5
May

Who said Ricardians had a one track mind?

   Posted by: Llieda Wild   in Bookworm

Barbara Kingsolver, The Lacuna.  Faber and Faber Ltd, London, 2010.  ISBN 9780571252671 (pbk)

Barbara Kingsolver has written another great book.  She is an author with an amazing ability to whisk the reader away to another time and place, and once the reader is there they become totally engrossed.

Her previous novel The Poisonwood Bible was the story of an American missionary who drags his wife and daughters to the African Congo, amid the turmoil and bloodshed of the 60s, where he tries to enforce his religious beliefs upon the native population, who have their own gods and idols, and resent his sermons and interference.

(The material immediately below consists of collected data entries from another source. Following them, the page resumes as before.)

128 stands for zero in the data rows.
Here are some numbered points:
[138 127 116  84 105 169 196 197  44 109  86 121 109  51  82  96 183 234 120  99 135 134  98  66 102  66 100 121 255 189 124  89] 0
[114 112 113 109 116  90 119 116 159 141 200 123 116 104 109 135 160 119 106 123 119 119 116 114 125 126 168 170  96 109 120 146] 1
[208 124 119  97 102  89 110  98  76 115 106 175 246 213 166 103 116  98 108 108 122 122 115  80 111  92 117 105  45 110 145 225] 2
[255 106 112  92  96  90 110 104  71 109 101 125 123  77  92 107 104  99 105  99 166 247 126  93 107  80 103  92  33 105 197 150] 3
[ 93 152 186 248 163 148 129 132  49 102  88 123 108  64  81  95 134 186 254 255 126 102 104  74 109  68 109 141 255 151 126  98] 4
[100 103 113 101 107  93 110 108 248 159 238 135 125 228 210 148 110 107 101 112 123  97 134 255 179 173 118 107  59  94 120 137] 5
[250 120 125  92 100  89  98 102  65 106  97 126 113  57  85 108 100 111 112 108 192 182 100  86  89  87 119  99 201 183 140 107] 6
[109 106 108 101 100 111  98  97 255 197 186 180 253 255 220 114 104  95 108  94 121  93 255 180 111 110 111  89  38 110 130 102] 7
[134 126 112 107 111  80 117 115 194 146 193 127 124 200 173 120 128  97 108 112 120 140 141 220 154 126 123 121  91 122 111 129] 8
[238 108 125  90 102  89  99 103  69 106 101 130 113  54  86 108  97 117 112 112 189 200 102  93  86  92 125 100 159 170 141 111] 9
[110 162 186 191 128  91 117 113 104 122 118 125 114  97 107 109 128 103 112 121 170 132 115 111 121 113 151 180 112 104 114 131] 10
[114 137 114 109 110  82 142 144 133 126 115 128 131 219 183 117 131 119 124 121 113 123 161 225 145 112 126 118  74 108 121 145] 11
[108 127 112 103 102  98 171 178 100 116 103 118 114 153 143 171 122  94 113  95 111 106 124 255 172 156 124 119  62 108 120 104] 12
[138 105 113  90 100  95 108 106 255 169 186 139 155 236 199 116 109 102 107 118 133 134 110  90 100  95 140 183 169 119 125 115] 13
[108 228 206 127 101 100 115  91  86 109  96 122 107  53  77 105 111 146 204 238 123  84  90  92  94  97 134 140 255 135 126 112] 14
[103 139 117  97  95  86 191 205  85 116  87 122 119 171 169 179 118  97 106  95 114 102  96  85 114  68 113 134 255 157 119  98] 15
[114 140 110 102 104  86 148 147 122 122 110 121 121 174 156 154 128  98 108 101 107 122 107 132 174 231 145 112  64 109 114 112] 16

Her new novel is set in Mexico in the late 30s and 40s and is the story of a young boy, Harrison, and his flighty mother who uproots him from his home in Washington DC to follow her current paramour to his hacienda on a small island off the Mexican coast.  The boy is encouraged by his mother to keep a journal of his travels and so he begins a series of notebooks and diaries.

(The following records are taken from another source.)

One turn or mirror swaps these rows in pairs. Which row does each one swap with?
The rows were stretched afterwards, more along some directions than others.
j625: [ 22  21 -17   2   8   1 -19  17   9 -11 -29  15  31 -27 -12 -31 -20  -6
   0  22  23  19  20  -7  16]
j726: [ 35  14  -1   1  20  -3 -37  20  -6 -29  -5   3  -2 -22  14  -5  10  29
   0  -6   6   7  10   7  10]
j736: [ -1 -26  -9  -1  11  -9 -40   6  -6   0  -5  22  27 -25  13  -5 -13  -8
  19  -2   5  22  -9 -14  10]
j802: [  7  16 -21  -8  27  15 -23   8  45 -12 -26  17  35 -14  -3   5  -7   4
   4   0  -7  27  28  34   5]
j186: [  9 -24   4   4  11 -30 -42  14   4   0  -5   8  31 -25  10   5  -3   7
  10  -7  13  25 -13   1  19]
j214: [  5 -22   1   4  10 -32 -52  14  -7   0  -6   8  16 -21  19   3 -17  -1
  12  -5   0  16 -16 -11   1]
j633: [  7  -8   7   3  -4   3 -22  19  24  11 -17  -7  22 -18   0  19 -32  -4
  10  -5  47  36   8 -13 -15]
j505: [  6  -6   6  12  19  -5 -29  24   5 -19 -12   0   4   4 -19 -10 -14  -1
  48 -13  31  28  -4 -18  22]
j96: [  2 -14  -5  16  28  -7 -39   6  -2  -3 -13  21  35 -19   5 -24   2  -8
  17  -5   3  26 -11 -13   9]
j36: [ 12  -6  -8 -18  21   4 -18  30  18 -18 -58  30  17   3 -21 -20 -22   0
 -13  -1  -2  43   6   8  -3]
j19: [  0   6  21 -24  10 -25 -21  22  -7  10 -20   1 -15 -22   4  21  -5  13
   8   3  12  32  15  -2  -6]
j217: [ 10 -22 -17  12  17  -4 -49  11 -14 -10 -21  22  30 -26   9 -24  -3 -17
   2 -18 -11  39   8 -13  -1]
j534: [ 24   4   8   7  -2  -9 -12  13  20  11 -26 -20  20 -26   4  24 -21  14
  -4 -12  22  37   4  -9 -30]
j873: [  2 -19  10   5  14 -19 -44   0 -12   6  -6  16  14 -19  11 -19 -16 -11
   2  -7 -14  14 -11 -11   0]
j268: [  5  10   4  -5  40  18 -14  17  -1 -41 -11  16   8 -15   4 -19  -5  -9
   7 -13 -19  29  -3  -7  14]
j758: [  9  31  -6 -27  19   0 -29  -8  -7  13 -22  11  -2  10  -1   7  -9  30
  21  10   8   9  -3   5 -14]
j821: [ 12   5  10  22  20 -25 -14  10  17 -17  -7 -21  11 -26  13  38  -9  15
  17 -25  34   9  19  -1  -3]
j110: [ 10  -6   3   2   7  -9 -36  32   3 -22 -13   9   7   9 -12 -10 -15  -5
  39 -10  45  31   2 -31  19]
j814: [ 24   6  -4   7  27 -20 -29  10  -7  24 -28   6  19 -28   1 -13 -24 -27
  11   9  21  31  17  -1  -3]
j265: [ 11   6   3  -1   9  14 -48  16  14 -15 -21  25  30 -34 -14  -2   6  -3
  -5 -24   7  31  26 -10   8]
j287: [ 15 -22 -22  12  14  10 -31  -9  16 -14 -32  28  24 -36 -23 -14  -8 -12
  32 -18  11  10   8 -19  -8]
j466: [ 19   7 -13   1  19 -18 -17 -17  20  18 -29  -7  15 -39  -5  28 -40 -20
  26 -12  10  18  37  -6  -2]
j87: [ 19 -16 -14   8  28  12 -44  11  26 -25 -33  31  17 -28 -19 -23 -15  12
  23 -16  11  24  10 -10 -18]
j630: [  7 -13  -9   8  31  -1 -41   1  18 -28 -34  20  10 -33 -22   1  -5   6
  30 -23  15  17  13 -22 -20]
j745: [ 17   9  15   6  33  -8 -11  22  -1  -8 -27 -19   5  -9  14  24 -13  24
  29  -2  22  17  10   5  -1]
j609: [ 48   2 -23  10   3   3 -19  12   3   2 -40  -8   4  -7  -7   8 -25  -2
  13 -27   1  42  18   1 -10]
j16: [ 13  -2  10   5   5  -1 -26  16  26   1 -26  -9  29 -13  -3  19 -22  -7
   7  -3  28  43  -5  -4 -24]
j362: [ 11  10   5   5  16 -12 -16  20 -11  -1 -36  -6 -16  -4   6 -14  -5   2
  -6  -2  -6  25  -2 -15 -11]
j272: [  3  -6 -13  -5  34 -19  -5  11  16   7 -36  -9  -1 -17 -22  -4 -25  -8
   4  -6  -5  31  13   7 -13]
j488: [  0 -20  -3  18  15 -11 -37   7  -6  -3  -2  13  27 -26  14 -18  -1 -16
  10  -2  -9  18 -12  -4   3]
j887: [ -8  20  -4   1  27 -16 -15   6   5  -2 -31 -10  27 -21  -7  22  -5  -4
  38  -5  11   6  12  -6  16]
j787: [ 26  14 -25 -14   8  13  -6  -1  12  18  -9   6   6 -15   5 -24 -29 -11
  19  -3  16  46  49 -16 -10]
j693: [ 18   8 -15   9   6  16 -16  -5  -7   8 -42   4   4  -8 -22 -39 -25 -16
 -10 -21  -5  40  20 -13 -22]
j612: [ 11   1  19   2  -5  -9 -18  21  24   5 -11  -9  12 -19   1  21 -35 -10
   6  -4  27  34   7 -15 -27]
j543: [ 15 -13  -3   8  14 -28 -35   2  -8   0  -1   2  26 -20  15  -3  -9  -1
   0 -14  -5  10 -14  -5  14]
j772: [  6 -11   4   6  20  -1 -26  25  -1 -16  -9   9  10  -3 -19 -26 -13  -7
  33  -5  42  27   5 -17  31]
j176: [ 25   8  -1   2  10  12 -25  24  20  -3 -18  -5  32 -28   8   7 -24  -7
  13  -5  38  50  15  -7 -18]
j172: [ 11 -16 -10   4  25   5 -38   2  25 -26 -27  26   4 -14 -22  -9  -2  13
  32 -15  17   9   2 -17 -18]
j253: [ 12   3   1   5  10   3 -22  19  39  -1 -28   6  34 -16 -10  14 -17   4
  11  -4  41  41   4  -7 -30]
j226: [ 18 -11  15   6  12   1 -21  11  18   5 -24 -10  17 -17   2  30 -22  -8
  11  -3  30  39  -6  -9 -31]
j81: [ 10  10   4 -12  32 -15 -29  24  18 -13 -52  19  22 -26  -2  29 -15   5
   9   3   4  45  27   7 -35]
j575: [ 25  -3  -3   6 -11 -12 -21   5  31  13 -24 -10  33 -37   2  33 -14   9
  16  -1  49  31  15 -20 -23]
j943: [ 34 -20 -21   2  14 -29 -35   7  -2   3 -28  12  10 -11 -16  13 -20  -4
  13  -8  12   7 -11   4 -10]
j781: [ 17  19  -5   7  28 -16 -28  21  26 -18 -35  -1  19 -20 -11   7 -34   7
   2 -10 -11  24  -5  23  -5]
j975: [  0  17  -1  -5  11   1 -30   9  11  14 -13   8   0 -10   2  -6  -5  -7
 -16  -4  10  12  -2  13  -1]
j308: [ -4   5  22 -10  15  -5 -20  29  -5   1 -24  -9  -8 -29   5   6 -14   3
  -7  13  25  26 -17 -10  11]
j775: [  2 -22  -1  14  15 -18 -39   4 -14   3   1  14  25 -17  17  -5  -8 -11
  21  -1   0  11 -14   4   3]
j164: [ 14  -5  13  10  -3 -14 -28  29  26  10 -18 -18  16 -26   9  29 -36   1
  10  -7  34  35   0  -8 -25]
j146: [  2  -8  15  -9  18 -12 -21  26  -1 -27 -14  -6  -2   6 -13  -7 -15   2
  30  -4  31  39   4 -19  22]
j877: [ 37 -15  -5  -4  26 -17 -29 -12 -24  16 -41   2   8 -28   2  17  -3  15
  24 -13   2  43 -27 -13 -18]
j533: [  4   0  -1  26  28  17   3  19  23   4 -12  -6  -7 -11  -5   6 -26 -21
   5 -26  -5  20  12   5   0]
j112: [  2  27 -13   5  25  15  -4   8  16   3 -36  -9  12 -27   8  13 -24  -5
  14  -4 -25  56  21   5 -11]
j202: [ 14 -15 -23  -8  24  15 -29  -2  23 -23 -44  37  22 -16 -27  -4 -11   5
  39 -10  22  24  17 -21 -18]
j656: [ -9  -4 -30  -5  11 -17 -12   2  14   5 -44   4  15 -14  -1  15 -52 -14
  20  -9 -11  27  13   7  -3]
j325: [  3  -8   2   2  27 -10 -21  20  -5  -7 -16  -4  -2   1  -8  -6 -22  -9
  53 -16  29  37   0 -21  15]
j890: [ 18  19 -15   5  -8  13 -19  14   6  22 -21   2  19 -20  -8 -14   9 -15
   0  16  18  37  20  -2   8]

j308 swaps with j656
j325 swaps with j630
j112 swaps with j975
j226 swaps with j775
j633 swaps with j736
j81 swaps with j814
j693 swaps with j268
j172 swaps with j505
j488 swaps with j16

After several of his mother’s affairs end in disappointment they travel to Mexico City, where the boy Harrison finds himself working as a plaster mixer and later as cook and typist to the household of artists (and communists) Diego Rivera and his wife Frida Kahlo, who become his second family.

When his friend and mentor Leon Trotsky, who was seeking political asylum in Mexico and staying with his friends the Riveras, is brutally assassinated in their home, Harrison flees back to the US, only to find himself, due to his friendship with Trotsky and the Riveras, embroiled in the McCarthy era ‘Reds under the Beds’ witch hunt.

By this time he has become a popular author, drawing on his affection for and knowledge of Mexico, creating stories of the ancient Mayan civilisations, but the continuing harassment and threats of treason and possible imprisonment force him to flee once again, back to Mexico.

The unfolding story is told through his stenographer and friend, Violet Brown, and through Harrison’s notes and diaries that he kept as a boy and continued as a young man.  But that’s another story in itself!

For some time I have read much fiction and non-fiction, most but not all of it historical, dealing with the Wars of the Roses and English royals, so when a friend lent me this book it was a nice change.

I found this book a very enjoyable read and hard to put down and recommend it highly.